Picketbox logs an ERROR with a stacktrace on each failed login:

See:

catch (LoginException e)

{ // Don't log anonymous user failures unless trace level logging is on if (principal != null && principal.getName() != null) PicketBoxLogger.LOGGER.errorDuringLogin(e); authException = e; }

09:57:30,100 ERROR [org.jboss.security] (http-/127.0.0.1:8080-6) PBOX000206: Login failure: javax.security.auth.login.LoginException: Login failed for
at org.exoplatform.services.security.jaas.DefaultLoginModule.login(DefaultLoginModule.java:136) [exo.core.component.security.core-2.5.0-CR1.jar:2.5.0-CR1]
at sun.reflect.NativeMethodAccessorImpl.invoke0(Native Method) [rt.jar:1.6.0_25]
at sun.reflect.NativeMethodAccessorImpl.invoke(NativeMethodAccessorImpl.java:39) [rt.jar:1.6.0_25]
at sun.reflect.DelegatingMethodAccessorImpl.invoke(DelegatingMethodAccessorImpl.java:25) [rt.jar:1.6.0_25]
at java.lang.reflect.Method.invoke(Method.java:597) [rt.jar:1.6.0_25]
at javax.security.auth.login.LoginContext.invoke(LoginContext.java:769) [rt.jar:1.6.0_25]
at javax.security.auth.login.LoginContext.access$000(LoginContext.java:186) [rt.jar:1.6.0_25]
at javax.security.auth.login.LoginContext$4.run(LoginContext.java:683) [rt.jar:1.6.0_25]
at java.security.AccessController.doPrivileged(Native Method) [rt.jar:1.6.0_25]
at javax.security.auth.login.LoginContext.invokePriv(LoginContext.java:680) [rt.jar:1.6.0_25]
at javax.security.auth.login.LoginContext.login(LoginContext.java:579) [rt.jar:1.6.0_25]
at org.jboss.security.authentication.JBossCachedAuthenticationManager.defaultLogin(JBossCachedAuthenticationManager.java:408) [picketbox-infinispan-4.0.13.Final-redhat-1.jar:4.0.13.Final-redhat-1]
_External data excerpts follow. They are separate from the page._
These are the activations of a small neural network, seen along a few directions. Each row is one input.
Each table varies a few parts of the input and shows all the possible inputs, shuffled.
Descriptions start from the smaller parts, as in this example, which fits no table here: one of 4 places along a line, together with either a single point or one of 11 places along a line or (one of 2 separate values, together with one of 8 places around a ring).
Shared parts are said once, and a part with two or three values counts as separate values.
In the rows, 128 means zero.

Other details of the inputs vary at random and push rows far along two fixed directions, the same in every table; ignore that.

Table:
row 1: [109 157 150 109 124 122 123 159 129 106 146 153 118]
row 2: [165 124  81 133 134 119 126  98 162 115 104 119 132]
row 3: [ 92 137 144 127 111 121 112 146 130 121 141 167 118]
row 4: [ 80  93 210 107 179 161 161 125  63 168 175  96 125]
row 5: [ 94  95 198 116 166 155 161 151  53 168 145 103 115]
row 6: [176 134  75 117 125 124 119 114 139 111 116 104 130]
row 7: [ 97 147 141 124 129 124 116 131 143 120 149 163 115]
row 8: [161  72 152 126 171 173 166 109  67 172 111  62 146]
row 9: [163 123  80 144 117 116 130 114 160 126  90 113 139]
row 10: [ 99 146 139 129 127 123 121 129 141 117 147 157 114]
row 11: [ 99 135 152 134 104 123 115 151 134 125 132 162 123]
row 12: [174 132  77 148 128 119 124  95 151 122 124 120 140]
row 13: [102 145 146 110 110 119 109 152 124 112 157 143 123]
row 14: [ 99 148 139 127 128 123 116 130 141 118 147 161 115]
row 15: [ 72  73 218 136 158 162 173 142  66 189 137 115 137]
row 16: [102 149 152 118 101 116 120 164 131 118 143 136 135]
row 17: [174 129  76 159 109 117 127 111 150 134 111 116 148]
row 18: [164 125  80 147 118 115 127 112 157 127  87 113 139]
row 19: [100 150 154 106 120 118 115 143 133 106 160 138 128]
row 20: [ 94 138 150 141 104 119 124 156 137 124 126 157 130]
row 21: [ 84  89 218 117 158 163 171 156  52 177 147 101 140]
row 22: [106 159 149 114 126 117 121 163 126 104 142 147 111]
row 23: [ 94 136 145 127 113 122 111 147 133 123 140 168 118]
row 24: [173 135  82 115 134 114 122 103 154 105 121  95 136]
row 25: [140  59 149 143 173 157 176 100  85 191  98  69 146]
row 26: [144  65 147 138 190 156 171  83  87 176 110  76 139]
row 27: [114 140 145 148  98 126 112 145 123 133 152 159 132]
row 28: [147  59 149 144 168 160 168  91  80 186 102  74 139]
row 29: [179 145  77 117 141 136 121 104 146 103 122 105 130]
row 30: [162 126  79 147 117 114 129 110 154 124  88 113 140]
row 31: [164 133  75 136 135 121 125  89 160 117 114 118 124]
row 32: [ 97 134 143 133 108 123 115 143 131 121 139 164 117]
row 33: [165 124  80 134 137 117 127  98 162 114 103 118 132]
row 34: [169 123  82 145 116 118 121 105 152 123  93 117 132]
row 35: [109 150 136 139 120 128 118 127 131 127 169 157 123]
row 36: [ 90 141 150 135 103 119 122 158 137 125 129 161 131]
row 37: [165 127  78 133 136 116 125  96 160 114 102 118 134]
row 38: [ 95 149 140 124 127 123 117 131 140 117 150 162 116]
row 39: [113 150 151 115 103 127 113 163 121 115 145 148 126]
row 40: [166 126  81 138 132 117 126  97 160 113 103 119 132]
row 41: [102 149 148 115  99 114 120 159 133 117 142 133 136]
row 42: [177 140  78 130 120 113 133 135 142 120  90  94 129]
row 43: [164 120  75 139 124 118 121 103 152 120 102 120 126]
row 44: [180 137  82 128 117 130 128 129 143 112  96 101 146]
row 45: [ 95 141 151 125 125 121 117 141 141 115 140 167 123]
row 46: [182 134  74 121 126 133 118 117 139 106 109 106 135]
row 47: [ 97 146 142 125 124 125 119 133 142 119 151 162 115]
row 48: [ 95 134 145 128 112 122 115 146 133 121 140 165 117]
row 49: [163 128  80 137 135 115 125  96 156 113 102 119 133]
row 50: [147  60 149 144 172 159 165  90  79 187 100  73 139]
row 51: [141  61 149 147 170 156 179  97  84 187  97  69 146]
row 52: [110 163 141 108 128 127 121 150 129 110 155 150 111]
row 53: [ 93 137 144 131 110 121 113 144 128 119 140 166 118]
row 54: [106 161 144 106 127 130 117 144 128 107 164 147 117]
row 55: [165 126  81 138 135 116 127  98 160 113 102 118 131]
row 56: [106 146 151 112  99 118 110 153 127 116 149 138 129]
row 57: [168 124  80 144 116 117 119 103 149 124  93 117 133]
row 58: [170 120  82 141 114 121 121 106 154 127  95 118 132]
row 59: [ 97 156 147 105 124 123 113 137 133 109 169 139 121]
row 60: [168 130  76 115 121 116 115 105 146 113 121  95 134]
row 61: [111 155 154 112 123 135 117 156 126  98 149 153 129]
row 62: [ 96 149 139 128 126 122 118 130 138 116 149 161 115]
row 63: [145  60 147 140 170 158 166  92  80 187 103  74 141]
row 64: [ 96 136 143 131 112 122 110 145 131 121 138 167 118]
row 65: [181 136  72 118 127 122 125 119 141 115 107 106 124]
row 66: [117 153 148 116 104 125 118 168 123 118 136 150 121]
row 67: [170 122  81 140 117 120 117 106 155 128  93 118 133]
row 68: [106 155 153 107 123 125 119 153 128 102 155 150 124]
row 69: [ 72  71 212 128 164 165 162 132  62 183 149 123 125]
row 70: [116 155 146 121 106 120 116 171 120 116 132 143 113]
row 71: [106 146 154 115 100 119 109 158 126 116 149 141 128]
row 72: [111 163 138 113 131 122 120 152 126 109 149 143 104]
row 73: [106 140 140 143 105 126 113 141 122 130 161 163 126]
row 74: [ 97 145 141 125 128 124 120 131 142 118 149 159 115]
row 75: [155  78 146 125 171 158 180 120  74 180 103  60 143]
Description of these inputs: one of 5 places along a line, together with either a single point or one of 6 places along a line or (one of 2 separate values, together with one of 4 places along a line).
Change only the place on the line of 6 in row 24. List by row number the other rows that result.
Answer: row 1, row 19, row 22, row 61, row 68
Change only the place on the line of 4 in row 57. List by row number the other rows that result.
Answer: row 28, row 34, row 50
Change only the place on the line of 5 in row 17. List by row number the other rows that result.
Answer: row 12, row 27, row 35, row 73
Change only the place on the line of 6 in row 70. List by row number the other rows that result.
Answer: row 8, row 39, row 56, row 66, row 71

Table:
row 76: [154 184  85 120 105 110  94 136 165  81 145 161 114]
row 77: [190  90 103 124 154 146 159 106  96 160  94  47 144]
row 78: [142 178  93 114  90  96 101 150 175  81 117 136 134]
row 79: [161 179  92 121  76 103  96 161 160  85 123 140 134]
row 80: [151 173  83 115  87 107  87 136 164  83 148 148 124]
row 81: [ 40 103 221 134 138 140 146 157 100 155 142 167 123]
row 82: [142 178  87 115 103 107 100 150 171  80 117 152 115]
row 83: [ 46 114 220 140 129 143 140 144  98 158 177 161 137]
row 84: [176  81 104 117 170 149 156  78  96 161 125  52 138]
row 85: [ 40 105 228 133 122 133 143 169  97 158 146 155 134]
row 86: [ 59 125 228 108 129 152 128 167  69 144 197 151 127]
row 87: [141 172  81 110  96 102  88 131 173  80 145 147 123]
row 88: [148 183  80 117 108 108  95 137 168  83 139 160 108]
row 89: [ 47  99 216 126 136 141 137 160  91 155 134 170 114]
row 90: [ 66 128 225 115 119 146 139 191  67 148 166 139 127]
row 91: [ 63 110 208 148 123 147 138 169  80 158 142 174 120]
row 92: [158 181  89 120  92 112  96 155 162  80 122 156 121]
row 93: [182  61  93 146 144 141 153  92 106 172  70  65 142]
row 94: [151 181  82 121 105 109  95 137 166  82 143 159 110]
row 95: [142 180  89 113 105 105 101 146 175  76 117 152 118]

in http://anonsvn.jboss.org/repos/picketbox/tags/4.0.14.Final/picketbox-infinispan/src/main/java/org/jboss/security/authentication/JBossCachedAuthenticationManager.java

Failed login are expected from users and shouldn't be logged. This will seriously pollute EPP 6 logs.